2. It appears to us that no revision would lie under Section 115 of the Civil Procedure Code. This section was interpreted in a Full Bench case of this Court, viz : Buddhoo Lal v. Mewa Ram A.I.R. 1921 All 1. In that ease three learned Judges as against two held that where the matter to be revised arose out of the proceedings of a pending suit there would be no revision till the suit bad been decided. In the case before the Full Bench it appears, the question was as to whether the trial Court had jurisdiction to hear a particular suit. The trial Judge decided that he had the jurisdiction and accordingly proceeded to hear the suit. Then, an application in revision was filed to this Court. The majority of the Judges hearing the application were of opinion that the order of the trial Judge deciding that he had jurisdiction to hear the suit was not a 'case' and no revision lay. The language used by Piggott, J. leaves no room for doubt on the point. He says:

If this view is correct it follows that, whereas all 'cases' are not 'suits,' every suit is at least a 'case'. From this I would go on to conclude that where the 'case' in which the revisional jurisdiction of the High Court is invoked happens to be also a 'suit' then this 'suit' is also a 'case' referred to in Section 115 of the Civil Procedure Code, which requires to be decided before the record is called for.

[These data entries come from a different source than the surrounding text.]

The views of a scene show one set of named points, each view turned or mirrored, shifted and resized as a whole, with a little noise and some points left out.
In the rows, zero is written as 128.

Scene 1
View 1
<107>: [ 94 151 112 138 139  91 126 145 123 131 118 197 108 172 139 102 149 108
 123 101 136 134 110 147 122 120 126 168 137 161  85 145 154 134 104 157
 169  67]
<183>: [122 131 173 158 164  93  93 152 113 170 112 122 106 163 101 109  99 139
 145  47 162 131  96 134  67  88  89 132 109 144 179 140 149 141  40 132
 139  94]
<301>: [104 137 118 157 106  77 108 139  99 142  93 176 131 154 131 125  98 138
 152 121  97 117  95 154 126 121  51 130 136 161  77  97 100 150  87 169
 163  52]
<60>: [135 128 116 142 142 128 137 156 127 146 137 169 118 191 132 105 107 124
 153  93 132 106 128 135  93 109  71 115 129 107 104 142 159 158  72 181
 149 104]
<296>: [117 131  86 152 134 132 159 150 123 116 135 188 116 189 165 117 127 113
 147 114 121 110 140 142 144 127  85 132 146  94  82 129 167 165 114 170
 157  93]
<116>: [ 69 158 153 170 128  54  94 126  83 137  74 151 119 127 131 131 127 130
 130  87 126 147  80 161 138 119 102 168 134 188 128 101 117 136  93 107
 162  30]
<65>: [105 150 143 137 162 100 124 149 127 140 125 164 100 175 129  98 145 106
 125  66 163 140 114 138  97 107 136 161 123 149 138 159 174 132  83 142
 153  85]
<294>: [ 96 136 118 177 143  86 105 144 105 133 106 168 110 157 144 122 132 138
 133  87 139 132 102 148 136 115 103 168 137 141 123 117 145 150 100 128
 163  76]
<153>: [101 152 131 129 137  97 136 142 117 136 116 176 116 172 136 106 134 104
 133  93 131 130 115 145 115 120 104 141 134 151 101 138 152 139  92 155
 157  65]
<78>: [ 90 147 133 162 133  85 117 137  99 130  98 161 120 151 142 121 125 126
 139  88 129 135 102 151 136 117  94 151 137 150 118 117 138 150  97 130
 156  61]
<250>: [106 156 165 107 145 102 140 139 123 147 121 154 119 177 121  97 127  96
 137  72 144 135 118 142  79 112 110 125 121 155 127 159 160 130  67 158
 140  65]
<139>: [ 91 137  92 179 128  65  73 148 107 137  96 203 105 154 128 113 134 151
 122 111 131 132  83 152 130 114 103 192 132 177  85 116 120 137 100 150
 185  71]
<178>: [106 134 132 172 140  76  82 149 104 153 100 165 108 154 115 116 113 149
 135  84 138 128  86 146 105 102  88 159 124 163 125 122 126 142  75 144
 162  79]
<193>: [ 96 157 184 118 117  83 143 119  94 146  91 128 141 147 123 125  98  99
 158  87 106 130 109 155 102 124  60  94 127 165 125 111 116 140  68 142
 130  23]
<14>: [102 146 167 148 151  91 115 141 109 153 108 136 113 161 120 111 116 121
 137  64 150 139 104 143  95 105  98 137 121 154 155 137 151 140  67 128
 140  72]
<99>: [101 138 111 183 160  93 102 152 116 132 114 175  98 165 143 113 145 136
 125  77 157 137 101 141 135 106 126 185 134 138 136 135 168 149 101 119
 168  97]
<20>: [100 150 138 131 124 104 148 133 107 131 111 159 131 165 144 120 121 105
 148  98 115 124 119 148 121 128  80 118 137 140 104 122 140 147  93 153
 144  56]
<47>: [116 138 127 138 123  83 106 146 115 154 106 179 123 168 113 107 103 137
 143 108 116 118  97 142  88 109  70 131 121 166  88 128 118 137  70 180
 158  68]
<141>: [124 121 120 178 142 106 107 153 110 147 116 155 115 167 133 121 104 144
 151  85 135 115 108 140 117 107  70 134 133 118 128 115 143 164  78 150
 155  96]
<305>: [110 129  98 182 150 113 122 154 115 124 127 175 103 173 158 117 137 131
 139  89 141 121 119 141 145 114 102 161 141 107 120 126 170 163 108 138
 164 102]
<303>: [ 89 163 195 131 163  71 101 137 111 159 101 132 105 152 103 103 135 109
 121  42 170 157  90 144  73  98 136 159 110 187 176 155 154 119  55 108
 144  58]
<40>: [107 139  95 157 157 105 116 158 132 130 129 199  98 183 142  98 154 124
 120  92 154 130 115 139 124 111 132 179 134 135 101 154 176 138 107 155
 171 103]
View 2
<47>: [139 101 134 146 137 136 149  99 164 161 162 144 126  97 159 136 153  41
 149  85 114  97 165 138  90  74 176 123 120 192 102 132 137 139 104 172
 152 155]
<193>: [ 89  68 153 185 148 180  99 144 123 156 152  89  99  82 147 172 152 111
 141  71 139  99 153 102 110 110 166 141 143 217  77 156 151 165  73 165
 145 154]
<65>: [120 149 120 130 120 137 172 144  92 145 194 161 119  96 136 125 119 108
 108 128 138 113 111 156 116  78 116  79 122 139  87 125 142 122  49 125
 171 155]
<139>: [183 129 109 125 114 134 176 108 196 164 162 118 164  79 121 143 150  32
  94  75 107  67 105 153 125  23 139  75 123 197 100 156 135 109 134 152
 209 153]
<305>: [172 143 118 159 115 134 168 111 147 127 171 107 146 100 113 135  75  72
  72 123 144 128  97 153 117  65 123  87 142 116 129 160 174 159 111 143
 158 136]
<296>: [162 109 150 176 145 134 133  83 160 121 187 120 144 119 138 144  61  47
  70 119 166 137 120 131 112  77 151  92 161 122 164 150 191 147 126 154
 107 114]
<78>: [142 114 125 160 122 158 143 134 146 148 155  89 134  80 120 157 126  92
  99  87 137 103 112 141 122  69 131 101 135 184  91 169 156 151  97 150
 179 152]
<301>: [156  83 136 170 138 151 130 101 198 162 139  92 134  85 143 161 150  37
 124  64 120  90 154 117 105  65 180 125 136 214 108 162 148 151 134 183
 163 146]
<153>: [121 109 138 152 139 145 141 122 130 144 183 141 130  98 144 142 120  79
 106 105 146 102 125 132 119  74 145  88 137 177 108 136 151 122  81 145
 147 144]
<294>: [161 132 112 151 111 147 163 128 152 143 157  97 142  82 113 142 121  81
  95  95 127 105 106 149 119  63 121  96 131 164  96 165 156 151 105 148
 189 151]
<183>: [128 156  90 149  98 143 187 148  96 160 144 140  93  89 132 116 145 110
 178 112  95 135 160 165  65 113 131 143  94 138  50 129 129 192  37 152
 186 181]
<40>: [157 150 121 126 127 121 175 112 136 139 199 156 149 108 131 119  95  61
  79 125 142 104  96 159 126  50 116  60 133 133 125 133 153 110 101 129
 161 136]
<99>: [170 159 100 135 101 138 188 135 129 140 173 118 147  90 107 129 104  88
  87 120 127 109  85 164 122  55 107  76 129 136 101 156 159 141  93 132
 197 151]
<107>: [130 119 137 132 137 136 151 121 141 147 193 150 147  96 140 140 119  67
  83 105 149  84 102 141 138  50 134  64 138 174 110 138 149 100  95 134
 160 136]
<60>: [150 123 139 163 136 125 151  90 140 136 177 154 113 117 157 119  93  53
 132 120 137 142 161 144  77 102 163 122 135 117 135 124 160 164  93 163
 115 136]
<250>: [ 87 117 138 148 139 150 143 140  86 150 187 167 101 103 159 136 132 111
 140 114 140 111 143 137 106 103 145 108 125 162  83 115 138 135  39 141
 142 156]
<20>: [114  88 149 172 145 161 116 120 133 144 171 110 119  91 144 158 116  84
 109  92 152 112 137 115 115  91 156 114 146 184 110 149 162 152  88 159
 135 139]
<14>: [117 135 112 153 111 154 163 156 101 157 160 126 105  86 132 136 139 116
 141 108 115 120 133 150 102 100 129 123 118 163  66 140 142 165  53 144
 180 166]
<178>: [158 132 102 143 106 143 178 125 159 160 146 122 134  80 124 137 154  66
 136  87  99  98 134 156  97  67 137 112 112 177  76 151 134 154  95 160
 197 166]
<141>: [168 131 109 168 111 137 167 108 153 145 149 110 126  97 124 130 107  60
 124 104 117 137 142 152  83  89 147 133 125 130 111 154 160 188 107 161
 158 147]
<303>: [ 88 150  99 124 106 157 180 181  63 169 170 151  98  70 130 128 170 145
 150 109 115  95 123 160 112  91 109  98 101 182  27 127 112 134  12 126
 214 187]
View 3
<183>: [125 197 112 130 168 180 126 149 135 132 144 190 162 151 149 107 149  89
 126 125 139 116 133  53 117 119 166 132 134 182 150 166 186 153 125 181
 123 114]
<60>: [133 162 100 108 132 145 131 104 116 131 125 184 100 116 158 122 134 116
 142 105 114 103 110 103 123 114 180  97 119 135 165 137 141 141  82 147
 119 127]
<107>: [145 138 126 110 113 117 122 148  92 162 138 144 121 164 149  95 135 173
 131 127  92  82 118 103 146  85 140  88 130 133 146 124 177 151  89 155
 104 102]
<296>: [140 108 102 105  93 122 126 122 104 151 120 176  72 114 155 132 139 158
 147  87  98  93 107 134 128 102 166  98 121 117 170 116 138 141  82 151
 125 123]
<178>: [130 179 125 140 148 151 114 162 121 142 149 142 115 164 161 108 126 155
 124 131 114 112 137  87 120 107 157 118 137 147 164 166 184 162 121 186
 107 106]
<141>: [128 162 109 134 136 152 125 146 128 136 134 173  97 131 160 135 136 135
 137 103 119 119 131 103 111 120 170 120 133 139 178 162 162 148 113 178
 123 117]
<153>: [146 138 122 117 116 152 117 142 107 151 137 153 118 151 151  95 131 152
 132 125 100  85 108  98 131  97 153  99 124 147 141 115 174 155  97 152
 110 110]
<303>: [139 175 131 128 147 182 119 179 118 160 155 166 198 182 134  70 155 108
 114 144 128  92 126  40 132  95 136 122 135 201 117 140 216 163 130 177
 114  98]
<116>: [136 139 137 156 120 181 104 199 122 154 161 128 123 174 156  93 123 176
 118 130 110 100 128  91 107 101 137 130 139 164 144 132 208 181 144 189
 114 100]
<250>: [141 154 119 109 133 173 122 131 111 145 136 176 156 147 144  80 140 112
 134 127 114  78 100  71 128 102 155 101 122 175 123 109 177 150  92 142
 109 116]
<78>: [140 137 126 134 115 169 112 175 117 152 147 150 120 159 153  97 133 159
 128 119 111  96 121  94 114 103 146 120 134 158 145 128 192 167 126 177
 116 107]
<193>: [142 135 127 146 117 225 101 155 132 126 147 147 107 139 162  82 105 147
 129 125 108  90  91  91  87 119 162 126 123 169 126  85 179 178 122 152
 110 131]
<99>: [138 132 118 117 113 105 126 177  97 178 140 164 131 168 138 117 160 165
 128 109 107 101 142  99 148  85 133 106 142 141 167 163 186 147 114 190
 122  94]
<305>: [135 122 105 115 105 113 127 157 108 167 129 178 101 138 149 135 153 156
 140  94 109 105 130 116 132  98 151 113 131 131 175 152 162 144 109 178
 130 109]
<47>: [137 184 123 135 151 163 114 126 117 122 143 132  96 148 167  96 104 150
 132 139 103  99 113  97 115 118 170  98 126 132 153 136 166 164  94 155
  92 118]
<40>: [143 140 115 100 118  93 134 145  91 171 132 162 125 156 139 114 155 156
 134 116 101  92 132 103 160  83 139  85 133 126 160 151 170 139  86 164
 114  96]
<294>: [136 137 121 132 116 138 116 176 115 160 145 155 110 158 152 117 140 166
 130 112 109 106 132 102 125 100 146 116 139 141 165 149 185 159 121 185
 118 103]
View 4
<250>: [ 88 197 178 155 143 112 199 137 128  77 134  86 123 175 107 120 201 112
 170 134  62 145 141 114 142 194 168 221 124 150 149 145 120 119 116 152
  68 156]
<183>: [110 141 239 130 139 114 250  87  86  73 172  30  90 156  72 129 168 110
 146 143  82 159 148  73 159 217 167 224 140 125 117 204 195 174 100 153
  82 200]
<116>: [152 218 123  84 109 133 226  82  84  68 174 179 158 194 101 108 102 114
 217 165 156 150 125  59 104 195 162 198 108 113  95 166 160 156 106 157
  84 167]
<193>: [118 242 110  82 145 116 225 116 179  85 151 121 144 201 130 106 128  74
 165 175 121 154 153 117 118 174 172 233 136  85 154 185 156  87 103 152
  76 126]
<20>: [131 198 113 120 127 135 179 134 153  71 121 131 130 185 141 118 134 104
 148 164 130 166 131 128 105 163 184 218 118 114 177 148 131 102 104 171
  96 167]
<153>: [126 180 144 150 126 135 174 135 121  66 116 138 133 175 120 128 164 132
 170 144 118 160 122 115 110 175 173 202 109 145 160 122 118 126 115 164
  93 175]
<65>: [106 164 194 177 110 129 172 133  67  69 142 103 112 163 109 127 184 146
 181 134  72 148 121  83 141 201 165 202 104 164 135 127 106 161 124 177
  76 190]
<178>: [154 153 176 117 126 130 235  87  86  57 139 135 132 161  75 143 141 132
 180 145 156 171 121  91 102 193 175 194 124 132 121 155 194 172  98 138
 113 210]
<301>: [178 175 104  88 142 136 232 104 166  58 109 172 152 187 100 146 116 113
 154 165 203 180 123 142  63 156 194 193 133 104 168 143 197 119  87 128
 129 186]
<14>: [109 179 188 130 119 122 220 102  90  74 164  84 115 167 101 115 153 112
 169 151  89 154 143  78 141 204 166 217 123 125 121 179 159 153 105 165
  78 179]
<78>: [146 186 128 117 105 141 191 111  96  66 150 152 136 175 128 120 110 119
 176 167 153 161 118  89 106 175 173 200 109 114 134 149 144 147 109 177
 100 187]
<294>: [170 138 149 127  89 148 188 103  61  54 143 155 125 157 118 137 105 138
 170 167 177 179 102  78  98 183 178 184 107 126 130 138 155 173 101 178
 123 230]
<60>: [127 118 179 169 137 136 178 148 143  62  93  58  91 146 130 148 169 119
  96 154 123 190 125 147 114 163 195 214 136 135 210 133 142 122  94 165
 119 219]
<303>: [ 84 205 218 131 126 106 242  89  56  77 193  94 133 182  65 109 188 123
 222 123  44 122 143  42 164 235 144 216 112 158  74 181 152 176 121 147
  44 158]
<107>: [132 182 131 171 128 134 162 144 109  66  94 176 150 177 113 136 187 150
 192 134 118 153 107 128  94 173 177 185  99 169 160  91 110 134 117 154
  99 179]
<99>: [150 134 173 161  82 151 164 111  34  58 148 143 114 149 118 128 129 154
 177 154 141 168 101  65 111 196 171 181  94 147 123 130 125 190 115 198
 107 237]
<296>: [156 132 119 173 109 153 118 171 134  53  83 117 101 150 176 138 127 128
 105 177 161 194 109 153  90 146 197 203 108 127 219  99  90 108 107 202
 128 225]
<47>: [149 162 153 126 160 119 235 112 154  61  99 133 145 172  77 153 170 130
 154 139 151 173 130 146  85 168 190 197 139 135 169 142 190 127  92 114
 115 190]
<139>: [185 146 135 127 116 144 204  91  73  45 114 219 162 170  76 153 134 163
 208 141 199 170  90 102  63 177 183 157 102 151 123 103 177 176 100 135
 134 221]

Which points are out of place in each view (at most two, in the order of its rows)? Write - if all are in place.
view 1 -> <116>, <193>
view 2 -> -
view 3 -> <78>, <99>
view 4 -> <294>, <107>

Scene 2
View 1
<31>: [123 132 132 114 101 138 148 153 122 105 132 141 154 122 106 130 145 116
 118 167 149 152 114 115 157 147 141 143 160 111 133 174 139 158 148 105
 149 130]
<200>: [106 139 116 110 106 114 129 114 123  99 142 135 145 135 102 124 153 132
 110 137 127 152 120 146 140 149 133 136 131 108 132 159 118 141 135 109
 141 109]
<3>: [ 93 145 113  96 118 115 147  98 124  80 143 152 161 126  98 142 153 145
 112 124 130 156 134 157 118 179 126 131 129 103 137 161 114 127 126 110
 151  93]
<4>: [109 133 127 126 103 142 142 175 121 116 135 114 150 120 104 119 162 107
 119 159 139 160 122 121 158 144 148 129 144 105 113 171 128 153 155 110
 155 127]
<5>: [ 54 147 100 141 101 113 111 112 160 122 175 122 161 133 105 123 177 127
 122  72  94 174 160 198 123 149 143 124  81 130 103 137  86 130 148 135
 136  59]
<101>: [ 88 130 128 148  72 134 139 132 183 118 165 175 193 117 100 152 162 116
 119 110 122 174 149 151 156 161 136 149 137 138 116 146 101 150 161 113
 133  63]
<98>: [ 83 154 102 113 121 123 122 126 126 118 149 103 162 140 133 105 158 127
 140 107 121 165 145 179 117 143 157 121  98 135 125 169 122 142 137 133
 127 103]
<168>: [ 80 140 118 134 114 128 136 160 126 117 148 103 146 118  91 118 175 107
 117 122 120 166 140 146 142 153 142 116 118 102  96 160 104 136 155 120
 159 105]
<220>: [120 143 108 112  89  98  81  73 125 116 154 123 141 168 145  93 129 150
 121 119 110 146 100 175 141 102 150 153 108 147 164 153 142 153 127 125
 100 102]
<61>: [102 135 111 115  96  90 108  79 127  94 154 150 133 139  87 126 159 149
  90 119 102 152 113 159 140 142 121 138 115 105 136 139 101 132 132 115
 148  81]
<54>: [ 76 153 103 112 109 117 120 102 147 111 161 130 179 140 137 119 154 135
 139  91 119 166 151 191 114 153 152 133 101 144 131 158 121 136 131 131
 112  83]
<111>: [141 140 137  88  98 139 158 118 129  92 129 180 190 132 139 140 116 139
 132 167 169 152 116 122 143 162 144 161 176 138 174 188 166 162 126  99
 115 129]
<53>: [ 80 153 110 130  99 135 124 125 165 131 162 126 194 139 154 118 145 122
 157  91 127 180 159 192 124 142 169 136 103 165 133 166 128 149 140 135
 101  87]
<207>: [114 136 127 125  90 134 135 141 145 113 149 148 171 127 116 129 145 120
 125 140 137 163 127 140 153 143 149 146 142 131 133 163 131 159 147 114
 131 106]
View 2
<31>: [121 152 102 154 134 151  99 133  77 180 182  91 152 129 139 125 130 136
  94 164 141 100  74 164 133 138 159 189 150  98 151 116 134 118 112 159
 141 150]
<54>: [122  88 134 121 143 108 140 169 148 119 152 144 132 130 110 107 131 161
 116 131  55 142 110 163 124 147 126 120 159 129 130 116 140 150 122 132
 107 155]
<111>: [115 160  94 144 117 139 132 158  55 172 176 102 117 109 128 102 153 158
 127 156 122  93  62 161 124 124 130 234 201 137 165 153 115 128  90 152
 149 162]
<53>: [119  98 142 138 132  98 140 190 159 118 159 152 122 134  92 114 131 159
  87 138  58 151  97 155 134 126 105 135 156 119 142 131 141 151 137 124
 117 174]
<200>: [125 115 105 121 144 133 114 133  99 162 170  99 159 131 136 103 131 154
 133 153  96 109  91 170 120 153 165 152 159 135 130 106 139 134  93 164
 122 147]
<4>: [126 143 109 160 142 152  88 134 102 161 182  92 153 143 138 124 116 131
  67 163 140 116  86 157 140 141 156 168 126  79 147 101 144 117 128 144
 130 142]
<3>: [132 108 110 122 134 142 132 126  90 147 154 112 145 107 146 120 134 151
 144 120  98 111 108 171 117 175 169 138 159 132 141 113 139 119 101 125
 112 129]
<207>: [122 133 118 147 125 129 113 151 102 170 175 125 147 133 113 122 134 141
  98 159 106 115  76 166 126 142 142 161 157 109 147 122 143 125 121 145
 132 161]
<101>: [138 132 138 157  93 124 120 155  86 184 167 160 148 131  91 157 140 135
  90 137 100 118  63 176 114 166 143 128 151  99 152 129 157  96 140 127
 138 158]
<5>: [138  73 148 128 138 106 129 154 162 137 153 162 157 138 105 131 119 151
 103 125  50 151 114 172 120 181 150  54 124 115 118  94 164 129 139 121
  99 146]
View 3
<220>: [ 72 156 101 147 172 100 174 184 134 107 120 123 198 149 143 121  85 133
  59  76 129 112 102 142 129  99  47  84 162 202 165 123 185 122 155 136
 115 112]
<98>: [ 88 110 104 138 120 136 201 161 116  90 149 110 196 115 150  97 108 139
 106  99 157 144 124 114 158 133  63 106 157 192 170 121 179 101 168 156
 136  91]
<101>: [116 135 148 134 110 121 134 162  42 132 147  82 108 101 174 123 136  42
 102 156 176 102 110 107 176 130 139 114 159 183 142 149 148 109 154 153
 135 117]
<53>: [ 62 112 104 131 108 128 206 162  96  90 142  92 174  88 169  85 134 112
  95 157 167 149 112  95 158 148  71 123 167 198 157 120 158  85 168 147
 126 111]
<168>: [151  76 129 145  79 137 159 145  68 133 158  85 151 111 133 137 121  93
 157  81 182 108 131  93 186  92 111 100 158 207 159 131 173 105 174 136
 167  74]
<111>: [ 99 184 110 127 132 116  75 192 104 121 133 146 159 159 165 108 118  85
  78 118 169 103  89 136 218 170 130  37 154 135 143  76  89  93 162 184
 122 111]
<4>: [145  93 112 141  91 115 112 170  83 151 143 108 147 136 139 143 121  82
 149  80 190  87 112  95 212 101 123  67 171 201 154 105 127 102 183 133
 155  80]
<5>: [110  93 140 144 102 146 226 133  60  91 161  57 146  79 158 108 119 110
 117 122 153 136 137 108 119 110  81 155 147 207 163 168 226 112 155 150
 151  97]
<200>: [134 137 126 143 119 133 130 163  87 124 149 109 158 145 140 133 100 106
 116  69 164 102 120 133 177 107 107  76 148 179 165 121 171 115 162 168
 150  88]
<54>: [ 91 123 117 134 116 141 207 152  97  81 157  92 183 102 159  90 112 129
  97 125 156 143 124 121 147 144  74 121 150 181 165 132 186 102 160 166
 136  97]
<3>: [143 144 138 136 107 159 135 151  70 100 165 102 162 137 152 114 100 107
 112  83 167 117 129 150 173 140 123  87 130 149 159 131 185 119 154 203
 157  84]
<31>: [137 130 119 142 110 110  82 177  84 150 140 123 146 150 143 142 117  73
 122  83 180  88 104 113 216 116 130  52 164 178 154  99 115 105 175 148
 144  92]
<61>: [137 153 148 147 140 141 150 155  71 118 153  95 149 138 148 143  83 106
  99  63 146  97 123 160 132  96  98  96 137 179 161 160 217 136 145 172
 147  89]
<207>: [109 131 121 136 119 113 126 175  81 129 135 109 145 129 156 125 122  77
 102 115 175 100 101 114 185 122 115  83 163 187 154 117 135 105 162 146
 133 105]
View 4
<168>: [119 130 130 135 114 130 119  98 118  94  94 113 147 143 148 153 111 154
 119 145 142 134 112 185 143 157 141 113 185 125  91 136 131 115 131 143
 163 118]
<207>: [149 132  99 121 118 141  98  96 112 141  99 126 154 140 136 149 113 128
 159 132 125 156 141 165 134 139 154  85 156 119 103 117 138 153 126 153
 140 111]
<5>: [162  85 124 148 110 181 127  71 155  75 106 108 186 142 185 145 118 183
 150 124 138 119  91 135 150 145 160 132 189 101  84 135 149 113 156 150
 148 103]
<53>: [160  94 123 148 113 162  91 107 133 107 115 109 186 142 168 169 138 137
 182 117 117 133 118 141 138 115 196 111 172  85  86 119 152 174 150 126
 136  87]
<3>: [147 135  79 120 116 154 136  75 100 147  95 155 163 127 160 129 126 144
 129 142 135 103 157 140 133 124 140 111 132 137 136 128 112 127 126 166
 140 112]
<220>: [159 100  86 115 118 157 149  98 152 140 136 117 207 141 141 134 104 100
 173 102 135 101 121 132 161 152 209  78 131 111 133 102 156 152 141 140
  98 131]
<98>: [130 106 119 143 118 147 125 112 125 100 121 114 182 139 160 163 126 132
 148 125 137 107 121 158 147 129 189 112 168 107 102 126 135 145 145 128
 139 111]
<200>: [136 133  94 120 115 138 129  85 115 134 102 132 163 132 143 138 109 132
 132 135 135 120 140 160 142 145 151  98 148 135 124 121 125 126 127 155
 136 121]
<111>: [150 150  71 110 120 131  84 108  73 192  99 155 151 129 127 145 132  97
 172 138 111 145 191 154 119 100 161  72 111 130 132 106 124 186 116 155
 126 101]
<4>: [116 151 114 117 116 108 107 111  97 129  92 117 135 142 126 156 112 126
 129 146 135 159 135 205 133 151 141  86 170 129 100 122 128 137 117 140
 154 125]
<31>: [133 161  86 106 115 117 105  95  87 165  83 139 134 135 125 139 108 119
 134 146 131 158 161 185 128 144 129  75 139 143 122 120 120 140 110 163
 146 122]
<61>: [159 117  85 117 115 164 152  60 140 129 103 136 178 133 156 115 104 151
 130 128 145 109 124 136 154 160 142 106 145 132 130 121 134 103 136 168
 130 131]
<101>: [179 127 103 125 115 157  79  71 114 136  75 127 145 141 155 143 117 166
 167 136 122 185 130 154 125 138 122 100 170 113  81 123 151 147 133 173
 150  99]
View 5
<220>: [177 156 112  91 191 135 165 170 121 110  52 175  50 164  75 222  85 128
 115 130 120 141 141  95 108 152 154 204 119 126 106  98 130 128 109 132
 146 131]
<200>: [147 158  93 143 122 110 134 124 128 123 138 169 109 155  97 155  87 173
 111 127  87 118 119 110 116 169 156 153 112 161 117 109 107 110 105 121
 141 135]
<5>: [100 130 114 199 183 103 131 139 142  98 105 142 115 117 101 103  58  71
  76  93 118 178 183 109 210 184 203 179  79 151  97 112 123 125 116 102
 150 101]
<4>: [158 177 101 172  87  92 170 115 111 146 159 185 135 150 150 141  97 145
 151 119  72  96  73 130 128 158 177 120 128 183 156 120  90  96 116 129
 127 140]
<111>: [166 172  84 120 110 123 116 163 101 111  97 214 123 204 140 214  80 214
 127 146  99  70  64 114  46 114 107 101  96 183  90 183  80 103 131 117
 174 127]
<61>: [135 142  86 123 144 122 119 119 138 114 130 147  85 133  47 143  85 165
  87 124  90 153 165  97 143 186 163 194 106 149 108  66 121 119  95 121
 143 132]
<207>: [152 169  86 153 134 110 148 149  99 118 108 191 126 161 138 147  82 150
 123 131  95 115  98 120 126 140 160 135 109 183 120 145  94 109 131 118
 145 122]
<3>: [115 137  93 162 117 112  88 125 152 111 155 163 123 152  84 148  70 186
  86 117  94 117 131  99 109 174 145 133  76 161  94 122 102 117 105 109
 164 127]
<54>: [112 139 135 175 186 111 129 161 154  99  84 162 105 147 111 168  53  96
  85 101 133 144 148 100 144 167 170 155  76 131  81 149 117 125 117 105
 167 106]
<101>: [134 165  54 178 135 111 115 156  69 111 106 187 147 150 141  94  74 150
  99 125  96 145 118 135 168 138 170 127  93 220 106 164  82 100 138  98
 147 104]
<168>: [123 156 111 194 113  87 158 108 137 137 164 160 139 131 126 108  88 119
 128 106  76 130 116 123 163 181 195 141 107 164 140 102 102 105 111 115
 133 133]
<98>: [129 146 147 178 163 104 161 142 161 117 109 164 108 147 116 178  64  92
 112 104 116 124 127 102 135 170 176 153  94 124 111 129 122 119 111 118
 156 122]

Which points are out of place in each view (at most two, in the order of its rows)? Write - if all are in place.
view 1 -> <101>
view 2 -> <200>
view 3 -> <98>
view 4 -> <3>, <31>
view 5 -> <61>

3. Following this full Bench case we are of opinion that no application in revision lies against the order passed by the learned Subordinate Judge. We may add that the applicant is not without his remedy. On the trial of the suits he may succeed and there may be no occasion for him to complain of the order passed by the learned Subordinate Judge. If the decision on the merits goes against him he can appeal on the merits of the case and also urge the ground that the trial Court ought to have accepted the compromise and the award as final between the parties.

4. We dismiss the applications in revision but without coats as nobody appears to resist the applications.